Exactly. Who has the right to decide what is the pinnacle experience for us in any aspect of life? Only you can know what feels right for you :)

no photo
Mon 02/29/16 12:17 PM

i am a person of certainties
there is the black and white for me, no grey
so; yes, the label is important for me.




Labels are good when both people in the relationship agree on what that label means :)

no photo
Mon 02/29/16 12:20 PM

Like Crystal said, using a label to qualify the nature of a relationship can help ensure that an accurate perception is conveyed in conversation. What I'm not in favor of are labels being used as a stamp of ownership. "He's my man!" "She's my woman!" noway How about he/she is my partner? Or "someone special" like Peggy's friend characterized it.

Saying I love you to a special someone, I think, is just as important to most as proving it through actions. Verbally declaring love for someone doesn't have to mean till death do us part to be meaningful.

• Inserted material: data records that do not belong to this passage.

Below is a small trained network, with its code and all its weights. Each question gives an input and a target symbol and asks what happens when units are switched off, that is, made to give their printed mean instead of their output.

import numpy as np


def w(rows, s, z=0):
    codes = np.array(rows[::2]) - 128.0
    scale = np.full(codes.shape[1], s)
    scale[-1] = z or s
    return codes * scale


def norm(h):
    return h / np.sqrt((h * h).mean(-1, keepdims=True) + 1e-5)


def f(y):
    return np.maximum(y, 0)


def softmax(a):
    e = np.exp(a - a.max(-1, keepdims=True))
    return e / e.sum(-1, keepdims=True)


def log_softmax(a):
    a = a - a.max(-1, keepdims=True)
    return a - np.log(np.exp(a).sum(-1, keepdims=True))


def net(x, mask):
    ids = ['ΛΠΣΨΩβεηθμφ'.index(c) for c in x.split()]
    T = len(ids)
    res = E[ids] + P[:T]
    q, k, v = (norm(res) @ M[0].T for M in (Q, K, V))
    z = softmax(np.where(np.tri(T) > 0, q @ k.T / 3**0.5, -1e9)) @ v
    res = res + np.where(mask[0], z, O[0][:, -1]) @ O[0][:, :-1]
    y = f(norm(res) @ A[0][:, :-1].T + A[0][:, -1])
    res = res + np.where(mask[1:13], y, B[0][:, -1]) @ B[0][:, :-1]
    return log_softmax(norm(res)[-1] @ U[:, :-1].T + U[:, -1])


Q, K, V, O, A, B = {}, {}, {}, {}, {}, {}
E = w([
[161,110,78,100],'Λ',
[162,115,76,104],'Π',
[157,108,77,102],'Σ',
[163,117,74,98],'Ψ',
[163,115,70,105],'Ω',
[182,166,70,72],'β',
[101,100,147,160],'ε',
[85,133,162,155],'η',
[3,37,203,185],'θ',
[57,145,195,64],'μ',
[152,212,148,110],'φ',
],0.0037)
P = w([
[166,61,142,12],'0',
[66,141,88,130],'1',
[183,85,148,69],'2',
[82,151,98,140],'3',
[189,99,155,99],'4',
[100,151,111,149],'5',
[183,109,161,123],'6',
[117,148,122,153],'7',
[163,127,156,146],'8',
[128,142,128,154],'9',
],0.011)
Q[0] = w([
[201,3,236,51],'head 1',
[204,86,155,89],'head 1',
[165,149,129,147],'head 1',
],0.012)
K[0] = w([
[107,29,2,23],'head 1',
[99,23,33,115],'head 1',
[83,120,84,226],'head 1',
],0.0056)
V[0] = w([
[137,182,197,185],'head 1',
[123,253,207,51],'head 1',
[5,41,234,102],'head 1',
],0.0052)
O[0] = w([
[52,184,81,151,2],'head 1',
[64,192,194,1,108],'head 1',
[182,210,209,214,125],'head 1',
],0.0063,0.0026)
A[0] = w([
[97,102,170,145,20],'neuron 1',
[112,146,100,178,15],'neuron 2',
[177,145,91,77,121],'neuron 3',
[190,81,81,163,60],'neuron 4',
[233,176,183,142,248],'neuron 5',
[100,41,159,89,146],'neuron 6',
[164,30,169,133,226],'neuron 7',
[139,130,95,101,185],'neuron 8',
[141,177,254,142,167],'neuron 9',
[79,139,117,183,24],'neuron 10',
[118,166,100,157,1],'neuron 11',
[120,203,150,149,84],'neuron 12',
],0.0073,0.0038)
B[0] = w([
[152,170,138,182,130],'neuron 1',
[201,158,109,128,138],'neuron 2',
[190,88,139,185,174],'neuron 3',
[28,88,150,136,172],'neuron 4',
[55,111,240,187,247],'neuron 5',
[197,182,135,127,184],'neuron 6',
[113,192,253,130,255],'neuron 7',
[148,106,209,151,182],'neuron 8',
[221,80,116,61,172],'neuron 9',
[180,185,69,79,141],'neuron 10',
[170,189,151,70,133],'neuron 11',
[173,25,195,73,143],'neuron 12',
],0.0055,0.0063)
U = w([
[159,88,206,53,180],'Λ',
[124,171,181,224,132],'Π',
[82,98,148,151,57],'Σ',
[95,130,135,139,1],'Ψ',
[109,101,106,131,43],'Ω',
[80,47,85,155,159],'β',
[146,181,52,198,213],'ε',
[167,50,62,77,164],'η',
[108,100,108,133,16],'θ',
[183,222,99,94,82],'μ',
[12,180,114,68,185],'φ',
],0.011,0.0031)

Each question gives the input, a string of symbols that net reads in full, and the target symbol t.
The units are the heads (3 rows each of Q, K, V and O) and the neurons (one row each of A and B). Each row of codes is followed by its name. A weight is (code - 128) times the scale printed after its matrix; where a second scale follows, it is the last column's (O, A, B and U).
mask holds one flag per unit, heads first, then neurons. A switched-off unit (its flag False) gives its mean, the last column of its rows in O or B, instead of its output. The means were averaged over made-up inputs and are rounded, as every weight is.
A unit's drop is (log p(t) with every unit on - log p(t) with that unit switched off) / (log p(t) with every unit on - log p(t) with every unit switched off).
The circuit of an input: a set's keep is (log p(t) with only the set's units on - log p(t) with every unit switched off) / (log p(t) with every unit on - log p(t) with every unit switched off). Starting from the 12 units with the biggest drops (on a tie, the unit counted first), units are removed one at a time, each time the one whose removal leaves the highest keep (on an exact tie, the one counted first), for as long as the keep stays at least 0.8.
units of the circuit, in order: the units of the circuit, biggest drop first
most important unit: the unit with the biggest drop
k most important neurons: the k neurons with the biggest drops, biggest first
input Ψ Ω Λ φ Ω η, target φ: units of the circuit, in order : head 1; neuron 7; neuron 5; neuron 8
input Ω Σ Π β η Σ μ Λ, target Λ: units of the circuit, in order : head 1; neuron 12; neuron 7; neuron 5
input θ Π ε β, target ε: units of the circuit, in order : neuron 5; neuron 7; neuron 9
input η Ω Ω Ω, target β: most important unit : neuron 7
input β φ η Ψ, target φ: units of the circuit, in order : head 1; neuron 5; neuron 7; neuron 9
input Ω μ η Σ Ω ε ε Π, target ε: units of the circuit, in order : head 1; neuron 7; neuron 5
input ε η ε Ω Λ Ω μ β β Ψ, target η: units of the circuit, in order : head 1; neuron 7; neuron 5
input β Σ ε Σ μ μ μ Σ, target Λ: units of the circuit, in order : head 1; neuron 9; neuron 12
input Λ Ω Π Λ Π Ω Ω Σ, target β: units of the circuit, in order : head 1; neuron 5; neuron 9
input Π μ Π Ω ε Σ, target ε: units of the circuit, in order : neuron 5; neuron 7; head 1
input β β η Ω η Ω, target μ: units of the circuit, in order : head 1; neuron 5; neuron 7; neuron 11
input Π θ Π μ Ω Π, target Λ: units of the circuit, in order : head 1; neuron 12; neuron 7; neuron 9
input Ω Ψ Ω ε Ω Λ, target ε: 2 most important neurons : neuron 5; neuron 7
input θ φ β θ, target φ: most important unit : neuron 3
input Ψ Ω Ω Ω ε Ω β η ε Ω, target μ: 3 most important neurons : neuron 5; neuron 11; neuron 10
input μ φ Σ Ω, target φ: 2 most important neurons : neuron 5; neuron 7
input Π φ θ ε Λ Π θ Ω Λ Π, target β: 4 most important neurons : neuron 7; neuron 5; neuron 4; neuron 6
input Π Π η β β Σ μ μ Π θ, target Λ: 2 most important neurons : neuron 9; neuron 5
input Π θ μ φ, target φ: units of the circuit, in order : head 1; neuron 7
input Π Ω Ψ ε θ Ω ε φ Λ Λ, target φ: units of the circuit, in order : head 1
input Σ φ Ω β Π Ω θ η φ Π, target φ: 2 most important neurons : neuron 5; neuron 7
input Ω η Ω ε μ Ω, target Λ: 2 most important neurons : neuron 12; neuron 7
input Ω Ω η Σ, target μ: 2 most important neurons : neuron 5; neuron 7
input Π ε ε Π μ Λ, target Λ: 3 most important neurons : neuron 12; neuron 7; neuron 9
input Λ Π η ε μ θ, target Λ: 2 most important neurons : neuron 9; neuron 12
input Ω Ω Ψ μ Ω Π β Ω, target η: 3 most important neurons : neuron 7; neuron 5; neuron 4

Aaaahh.... but what is an accurate perception? Two people could have very different ideas of what a particular label means or even what I love you means

no photo
Mon 02/29/16 12:22 PM

Peggy good topic. Me myself, I've always likened myself as a bit if an abstract with delusions of enigmas.
Labels just don't suit me. I've been all of those. Actions are louder than words. For me when you are with someone you care about, you give them your all. That's it. Call it what you will. If you want a label, call me human.
Ciao bella, bellos



Thanks Rob!flowerforyou

I guess you just needed someone who shared your unconventional concept of a relationship. She might still be out there. Who knows? happy

technovative's photo
Mon 02/29/16 07:00 PM


Like Crystal said, using a label to qualify the nature of a relationship can help ensure that an accurate perception is conveyed in conversation. What I'm not in favor of are labels being used as a stamp of ownership. "He's my man!" "She's my woman!" noway How about he/she is my partner? Or "someone special" like Peggy's friend characterized it.

Saying I love you to a special someone, I think, is just as important to most as proving it through actions. Verbally declaring love for someone doesn't have to mean till death do us part to be meaningful.



Aaaahh.... but what is an accurate perception? Two people could have very different ideas of what a particular label means or even what I love you means


Point taken. Communicating through language will always be open to individual subjective honesty and interpretation. That also includes characterizations like "someone special" though. What's of most importance is the intent, perception, and acceptance by the members of the relationship.